Peachy Pork Chops (stovetop)

 

(stovetop): Thaw completely in fridge. Over MEDIUM heat, heat 1 Tbsp. canola oil in frypan or skillet. Remove pork chops ONLY from bag and place in pan. Brown 1 min. on each side. Pour peaches and liquid over chops. Cook 3-4 min, uncovered. Turn over peaches and chops; cook 3-4 min. OR until done and liquid has evaporated (internal temp. 160F/71C). Suggested Sides: Our Southwest Buttered Corn.

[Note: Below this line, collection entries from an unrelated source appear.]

Each row has a class, written as a number after it.
[  4  -5   2   6   5   8  -9  -4   7   6   6  -1 -15  -5   8  -7  -5  -7
  11   9   7   9   0  -2  -2  -6   8   2  -9  -7   2   4   7   2] | 2
[ 32  35  10  43  23 -11  13  37 -20 -12  49 -32  22 -16  39   9 -12 -14
  13 -12  41  -5  13  -7 -18 -21 -24  50  11  19  -2 -40  -4  14] | 6
[  8  -5   1  12  10  12 -11  -9   8  10  10  -1  -7   0   6  -1  -3  -4
   6   8  11  -2   4  -6   1  -4   0  -2  -5  -6   0   0  17  -7] | 5
[ -7   1  -1  -9  -1 -18   3  -8  -2  14  -1 -12   4  -4 -11  14 -23  -4
  -7  -3 -12   2  -6  -6  -2  10   5  -2  -2 -11   0   9  13 -25] | 7
[-20  16  52   7 -26 -25  33 -15 -43 -55  15 -29  27 -19 -36  -9   6  -1
 -84  -8 -46 -28  -6  -3  15  -2  -4 -18 -19 -31 -23 -12 -28   9] | 7
[  9 -28   4  19  31  13 -13  38  -4  12   2   7  16 -15  21  -6  -6   5
   0   6  12  12 -11  20   4 -27  -3  -4   9   7  11 -19  -4  -1] | 4
[ 12   6   0  -1   1  14   0 -15   3   3  12  -1 -14   1  -1  -6   2  -5
   7  -5   2  -8  -1   5  -4   2   3   0  -5  -6   2   8  16  -8] | 3
[ 26 -38 -16 -35  -5   2  -9  35 -12 -13  10 -27  10  16   5 -19  13  16
   7 -42  21  47  -2  -8  -3   5   3  22   9 -20 -21  -8 -12  21] | 6
[ -7   6  -2 -13  10 -25   5   4   7  20   3  -1 -10  -3   2  15 -29   0
   0  -1  -7  16  -5   1  -5   5   3   2  -5   9   0   3   7 -30] | 7
[ 45  -5 -14  39 -15  -4 -40  40  39 -39  21   5  24  23  37  -4 -26 -52
   2  16 -28   6 -31 -41  15  -7  26 -24 -32   6  24 -19  28  -4] | 0
[-15   4  -5   6  -4 -14 -27   2  -1 -27 -10 -14  37 -19 -21  -7   5  13
 -17 -29 -51   8 -24   2   0  19 -57 -18  47 -43  17   4  38 -25] | 7
[  -2   25   70   22    6  -27   31  -15  -46   -8   21  -27   35  -18
   49    9  -24  -16 -104  -31  -42   -1  -27   11    4  -30    3    4
  -40   29  -14  -41  -25  -33] | 0
[ -5  -9  -2  -5   0   7   0  -8  -1   6   4   1  -7   2   2 -14  -1  -6
 -11   1  -6   7 -11   2   4   3  17  -5 -12  -4  -6   2  14  -9] | 8
[  4  41   1  -2  12 -60   7  45   9 -26  61  -3  15 -46  -7 -25 -59  16
 -35  12 -21 -26 -24  -9 -15  -6 -29  25 -19  35  50   8  12 -43] | 2
[ 42  26  -9   9  -8  24   1  -4  18 -40   2 -11 -12  -6  28  -3  20  -1
 -32  -3 -39 -36  10 -12   3 -21 -16   7  10  10  -3  -8 -30  25] | 1
[  9 -14 -24  11 -13  27 -17  11 -31 -20 -15   4 -12   5   0 -28  44   0
  24 -43  33  -1  -4  17   8  -3   8  27   6 -23 -40 -21  -2  18] | 9
[  0 -14 -18  -3   2  13 -28  47  -2 -39 -56  14  10 -18 -32 -31   1   0
  18  -6  -8  -5 -32 -17  -2  29 -23   2   2 -20 -10  16  14  11] | 4
[ -4   1  15  -4   3   3   1  -3  -1   5   1   4  -9  -3  -2   4 -10  -3
  -5  10  -8   2 -11  -9   2   9   8 -20 -10  -3  -5   9  11 -10] | 4
[ 14 -11   2   1   4  12  -3   0   5   7   4   3  -6  -1   7 -11   1  -2
  -7   1   2  -6  -6  -9   0   5   4  -5 -12   5  -7  -2  13  -7] | 5
[  3 -16 -10  16  17  13 -11  32 -18 -16  -9   7  18  -1 -17 -22  -6  -1
  31  -5  30   4 -17  11  -7   7   5   8  15 -24 -26 -12  -4  15] | 11
[-41  -3  23 -81  -7   3  47 -14 -40  10 -64  14 -14  16 -55 -34  35   7
 -20 -41  20 -16 -23  36   6  52  35  -9 -48 -32 -51  22  -8  10] | 5
[  8  -5  -2  23  12  -7  -8  19  -6   9   9   0  19 -10  -7  -3  -4  -2
  13  20  -2  -6  -2   0  -2 -13  -3   7  -2 -12  12 -11   7  -2] | 10
[  6  33  14  13  24 -21  37 -11  -4 -12  49 -27   0 -49  12 -44 -41 -18
  -8 -62  30 -54 -17  11  12   2 -29  46 -10  36  -8  53   8 -34] | 1
[ 62  36  66   4 -22   8  -9 -20 -11 -41  38 -21 -37 -11 -20 -47  18 -31
 -49 -22 -47 -63 -65   0  -9  -5  41  30 -38 -15  -2 -19  32  39] | 2
[ -3   4   3   9  -1   4  -9 -16   3  12   4   0 -10   4  -5  -2  -8  -3
  10   5  -1   7   4  -3   0  -8   7  -8 -16  -8  -1  14   7 -15] | 0
[  0  -1   9   5   3  16   0 -18  -1   9   4   5  -8  -2   1 -14  -1  -5
   5  -2   7  -7  -6  -2   2   3   8  -3 -15   5  -3  15  10 -10] | 11
[ -9 -24 -59  -2 -15 -37 -23  16  49  11  53  -2 -35  -6 -23 -23  -7  14
  50  18 -42  45  44 -37 -35 -12 -29  35   3 -13  41  40   7 -60] | 10
[ 30  -3  18  -6   1  12  -4  10  13 -61   3 -16 -35 -24 -33 -13  13 -23
   0 -32 -18 -46 -24  -7 -15   8 -26  30  12 -18   0  35  14  16] | 10
[ 19 -40  -7   3  15  -6 -54  37 -25  49   1  -8   5  28 -32 -29   9  29
  44   1 -23  10   3  -4 -40 -35 -16   7  27 -26 -30  20 -24   1] | 3
[-14  54  56  -6  17 -36  21 -13 -34 -27  39  -7   2 -21   2  -3  -5  -6
 -56  -5 -43 -70 -66  37 -14 -24   4   8   3 -38 -59 -21 -18   4] | 8
[  7  -3   4  -3  -3   9  -5  -6  -2   4   8   1 -20   4   4  -7   4  -4
   1  -2   5   1   1  -1  -6  -5   9   3 -10  -5   7   9   7   1] | 2
[ 46  10  33 -24 -24 -22 -12 -16  27 -35  45 -12 -10 -40  43   6   0  -1
 -66  31 -51 -11 -42 -48  -8  12  41  19  -3  23  30 -34   0 -13] | 6
[  0 -42  48  -9 -39 -44 -29  56  50 -46  39  18  53 -53  -8 -48  22   3
 -20  -3 -95  -9 -43 -32  14 -19 -40 -40  19   1  76 -44   7   0] | 2
[ 11 -12  -9  -8  -6  -4   1  25  -1  -8  15  15  -6   0  -2  -6  16   0
  28 -13   6 -23 -13   5  -5   2  -3  -2  12  -2 -10  -5   3  -4] | 11
[ 70  16   1 -23 -16   6   4   5  -4 -54  36 -45  -9 -37   2 -10   8   4
 -44 -16 -37 -54 -22 -45 -24   8 -15  46   0   4 -19   3  -5   6] | 9
[-19  78 -19 -41 -24 -27  19 -55  19  18  47 -17 -35  44  21  37  10  -2
  -8   7 -30 -20  18   3 -28 -41   3  41 -27 -45  11   9  -1   7] | 4
[ -4   0  -6   1  -5  12  -2 -20   0   8  14   1  -5   8   3 -20   5   5
   6  -8   3   7   1  -2  -1   4   5   0  -7  -4  -6  12   9 -11] | 11
[  0   1   5  -1  -3   3  -4 -11  -1  10  12  -2 -11   7  -8  -4  -3  -5
   1  -6  -6  -5  -4  -6  -4  -2   7   3  -9 -10  -3  13  17 -11] | 10
[ -7  10   8 -27   1  35  19 -34 -18  52 -53  -5  -5  13  44  31  49   8
  24 -44  49   6  -5  30   5  23  10 -10  34   8 -36  -8  -8  30] | 0
[ 49  34  -2  38   0  49 -12 -21   0 -36  -7  -6  -4 -31  20 -16  27  -9
 -15   0 -22 -20 -13  -9  -5  -2 -12  31 -10  -9  -3 -37  14  23] | 9
[ 24 -17  -6  34  10 -15  -9  39   1 -20 -17  10  -1 -13  31 -24   3 -15
 -23 -23 -18  23 -18  23   6 -20 -24  41 -17  53  46 -22   7  -5] | 10
[-11  10  -6  -7   5  -4  -2  -7  -1  15 -26  -9   3  -8   8  32 -22   0
  -1  -5 -11  17  -2  -7  -5   9  -7  -6   6  -2  -4  -2   4 -22] | 1
[ 27  22   3  15  18 -12  15  12   0   4   8  11 -23 -14  11  14  -2  -4
   8  22 -20 -29 -10  18 -17 -10 -13   8  -5  18  -4 -12   1  -5] | 6
[ 30   4  11 -22   0 -22  27 -14  65 -25   0  -3  10 -21  28 -33 -15 -25
 -20  31 -32  -5  -8 -20  19   3  -4  30 -40  49  60   2  -1  33] | 6
[ 47  22 -62  19  23 -42   0  26  -7  17  42 -28  10  -8  -4  64 -55  17
  23  43  -5   7  21  -6 -30 -13  -1  31  18 -28  10 -16 -13 -26] | 7
[ -4 -11 -42  11   4  18 -20  33  -1  -1 -16  13   6  -1 -37 -21  24  10
  49  -4  10 -34   7   9  -3  15 -31 -24  31 -15  -9  29  22 -10] | 9
[ 48 -20  54  14   6  27 -14  10  11 -27  -9   0 -32 -10  21 -37  22 -46
 -27  11 -70  -9 -42 -21 -36 -15   9  35 -15   7 -15 -38  14  24] | 4
[  6 -89 -14  18 -18  -5 -47  47  12   7  -4  14  17   5  24 -63  14 -12
  10  25 -29  71 -25 -27   4 -15   9 -13 -37  13   2  -7  18 -14] | 0
[  9   8   3   3   1   4  -5  -8  -1  -2  18  -1 -12  -1  -3 -21   2  -7
  -2  -8 -10 -13  -4  -7  -6   1   5   6 -12   3 -11  12   7 -16] | 9
[ -7  -4 -18 -18   6 -11   1   0   6  21 -16  -2   3  -1   5  23 -24   9
   7   1   2  20   2  -4  -3   3 -10   5   2   0   2   3   7 -15] | 7
[ 37 -10 -39  21 -25 -34   1  10  35   1  66 -10  49  12   5  33 -26   7
 -15  23 -52 -31   8  -5  11 -24 -34 -36  32  26  88 -19  42 -15] | 9
[ 16  24  -7  -7  -6  32   0   1  52 -52 -39  10 -14 -45  26 -27  22  -8
 -11 -32 -30   7  -7 -21  11  34 -41   7   3  36  42   8   7   0] | 1
[  8  20   2 -19   6 -53  -2 -11 -12  22  50 -31  21   9 -13  39 -57  29
 -20  -7 -30  17  13 -10 -31 -29  -5  37  17  -9  30 -20 -17 -34] | 11
[ 33 -39   8 -21 -14 -46  13   1 -13  -7  19 -19  38 -15  -8  23 -32   1
 -36 -19 -18 -30 -18  -2  41  -2   2 -18 -11  12  39   8  13 -25] | 6
[ 25   2 -14  27 -21  10  18 -10  -3 -16  27   0 -24   6   7 -17 -13 -36
   0  -7  -2  16 -10 -11 -28   2  37  40 -51  -5   1  -4   7 -10] | 0
[ -7   4   1  -5   3   2   3 -11   0   9   5  -2  -1  -2   0  -2  -8  -1
  -8  10  -4  -5   1   2   3  -5   7  -9  -7  -4   2  11   6 -10] | 1
[  0  -4  -1 -11   0  -2   5  -3   1  11   9   7   1   5  -3   0 -11   1
  -4  -4  -1   4  -1  -2   2   2   4  -7  -3  -4   6   1  15 -16] | 7
[  4  10 -12  21  38  16 -13   1  -1  25 -35  27 -21   5 -13   8  -9   4
  42  13   6  26  16  16 -19   7 -14   0   1   9   5  10  -3 -10] | 9
[ -6   0 -13 -20  -1 -22  -2   2  11   7   3  -9   9   0   6  29 -18  -1
   2   9 -11   2  -5   4   3  -3  -8 -10   1 -10  12  -2  15 -20] | 3
[ 18  13  -8  28  37   3 -19  37 -34  13  32 -22   7  18 -50   5 -29  11
  23   5   5  -8  26   6 -61 -27 -14  25  26 -50   5  19 -18  -4] | 2
[ -9 -18  18 -34   1   0 -23 -12 -29   2   5 -36   7   7  -6  29 -15  28
 -14   9   8  74  21 -39 -24  -4  22  22   7 -57 -34 -28 -27  -1] | 6
[ 12  -5  -1  -7  32  -1  19  32 -11  -4  13   2  17 -19  -8 -28 -17  18
  -8  -4  20   1  -8  41  -7  -8   2  24  15  -6  10 -31 -10  13] | 2
[  8 -10  -3  -4  15  24 -23  29   3 -11 -29   8   3   0  -2   4  21 -10
  22   0  -2  -1  -6  -2 -18  -5   4   9  28 -30  -4 -25 -11  21] | 8
[  1   1   6  -4  13   1   1 -12   9  11   5  -2  -4  -8   8   3  -4  -4
  -3   6  14 -12   0   1   6   1   0   0  -8   1   6   3  15 -10] | 5
[-17  12 -10  -1   4   1   2  -1   0  -4 -30  13  -3 -15 -20  -2   8   3
  14  13  -2 -20   1  10  -5   6 -11   4  -1  -4  -1   4  -3   2] | 9
[ 21  34  12  -5  24 -22  60  -3  37 -49  -1  -8 -17 -30  68  46 -22 -38
 -51  19  -3 -32 -14  27  40  10 -11 -13 -10  58   1 -18   2   8] | 7
[ 11  -5 -19  22  -4  16 -12  12   6 -20   5  24 -10  -9 -10 -28  30   1
  35  28   0 -15  -4   9  -1 -12 -16   0   7 -23   6  -7  18  26] | 1
[ 19 -39 -49 -11 -36  12 -18  17  45 -13  21   4  26 -18 -40  -7  21  20
  65  60 -20  22  48 -56  13  -4 -10 -19  -9 -54  43 -27  15  11] | 11
[ 21  30   5 -31  44 -34  -4  -3  31  -4 -14 -17 -30 -10  37  92 -60  -8
  -5  24  -2   4  19 -13  -8 -34 -30  27  -6  31  38  28 -28 -10] | 1
[-10   7   0 -14  16 -24  10   3   6  13   2   1   0 -12   2  18 -24  -3
  -3  25 -16   4  -9   5  -3  -1   3  -1  -9  -2   3 -15  12 -20] | 8
[ 22   9  12  12   9  17   5  -2  15  -8  -7   1  -5 -22  -3 -25  15  -7
  14  14  -4 -27  -1   5  -6 -15  -6  31  -6   1  14 -13  -3  33] | 6
[-21  -4 -10 -11  -6 -13   1  -8   2  12 -15   0  -1   4  -7   8  -5   0
  -3  -8   1   0  -4   5   1  10  -6  -1  -6  -5   3   4  18 -18] | 5
[ 13 -11  12 -39 -23  19  51 -14  14  -6  -8 -12  -7 -42  -9 -16  30  -4
 -35  11 -24   0  -8 -10  19  44  31 -24 -45  -2  -1 -11   7   1] | 7
[ 11 -18  30   4 -25 -17   4   4   9 -28  43  18 -34 -12  27 -14  40  -9
  -1  11   1 -17 -10   0  12 -20  14   2   0  32   7 -24 -10  16] | 11
[ 15 -10  11  -6  -2  15  -4  -2   4   5   9   8 -13   0  -4 -11   4  -3
   1 -13  -5  -4  -1 -10   2   1  11  -8  -2  -3  -3   1   9 -10] | 7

Porcupine Meatballs (oven)

 

(oven): Thaw completely in refrigerator. Heat oven to 400F/205C. Bake, covered, approx. 1 hour+15 min. (Split Orders, remove lid and cover tightly with 2 layers of foil) OR until meatballs are cooked through and rice is tender (internal temp. 165F/74C). Suggested Sides: Peas, our Crispy Ciabatta Rolls.


Pork Chops on the Rocks (grill)

 

(grill): Thaw completely in fridge. Clean and oil grates. Heat grill to medium. Season chops with salt and pepper. Grill 9-10 min, turning once, until cooked through (Internal temp. 160F/71C). Brush very generously with glaze during the last 5 min. of cooking. Suggested Sides: Grilled cauliflower, our Best Ever Crunchy Coleslaw.


Pork Loin Roast with Red Currant-Sherry Sauce (oven)

 

(oven): Thaw completely in fridge. Heat oven to 325F/163C. Place roast, fat side up, in a deep roasting pan, coated with non-stick spray. Discard marinade. Roast, uncovered, approx. 1 hour (internal temp. 160F/71C). Remove from oven, tent with foil and let rest 5 min. before carving. Meanwhile, heat sauce in a small pot, approx. 2 min. Serve roast with a dollop of sauce. Suggested Sides: Our Edamame-Bacon Succotash. Split Orders: Roast approx. 45-55 min.


Pork Tenderloin and Prosciutto in Puff Pastry (oven)

 

(oven): Thaw completely in refrigerator. Heat oven to 350F/180C. Coat a rimmed cookie sheet with non-stick spray. Unwrap and place, seam side down, on cookie sheet. In a small bowl, whisk 1 egg with 1 Tbsp. water. Using your fingers or a pastry brush, lightly brush top and sides of puff pastry with the egg wash. Poke 3 small holes in each log, to allow steam to escape. Bake in centre of oven, approx. 45-55 min. OR until a light, golden brown (internal temp. 160F/71C). Let stand 5 min. Cut into thick slices and serve with cranberry salsa. Suggested Sides: Creamy Peas ‘n Orzo, boiled or roast mini potatoes.


Pork Tenderloin with Tangy Blueberry BBQ Sauce (grill)

 

(grill): Thaw completely in fridge. Clean and oil grates, preheat grill to medium-high. Sauce: Empty sauce into a pot. Bring to a boil over medium-high heat. Reduce heat to medium and continue boiling approx 20 min, stirring occasionally until slightly thickened. Pork: Grill approx. 15-20 min, turning occasionally OR to desired doneness (internal temp. 160F/71C). Tent with foil; let rest 5 min. Slice pork thinly and slather with BBQ sauce. Suggested Sides: Corn on the cob, grilled new potatoes.


Portobello-Pepper Burritos (Oven or freezer to microwave)

 

(Oven or Freezer-to-Microwave): Thaw completely in fridge. Oven: Bake wrapped burritos at 450F/230C for 10 min. OR until heated through. For crispier exterior remove foil before baking. Microwave: From frozen-unwrap a burrito and place, covered with a paper towel, on microwave-safe plate. Defrost on Medium power for 5 min. Uncover and cook on High power until heated through, about 2-3 min. Microwaving additional burritos at the same time will increase cooking time. Suggested Sides: A SupperWorks salad.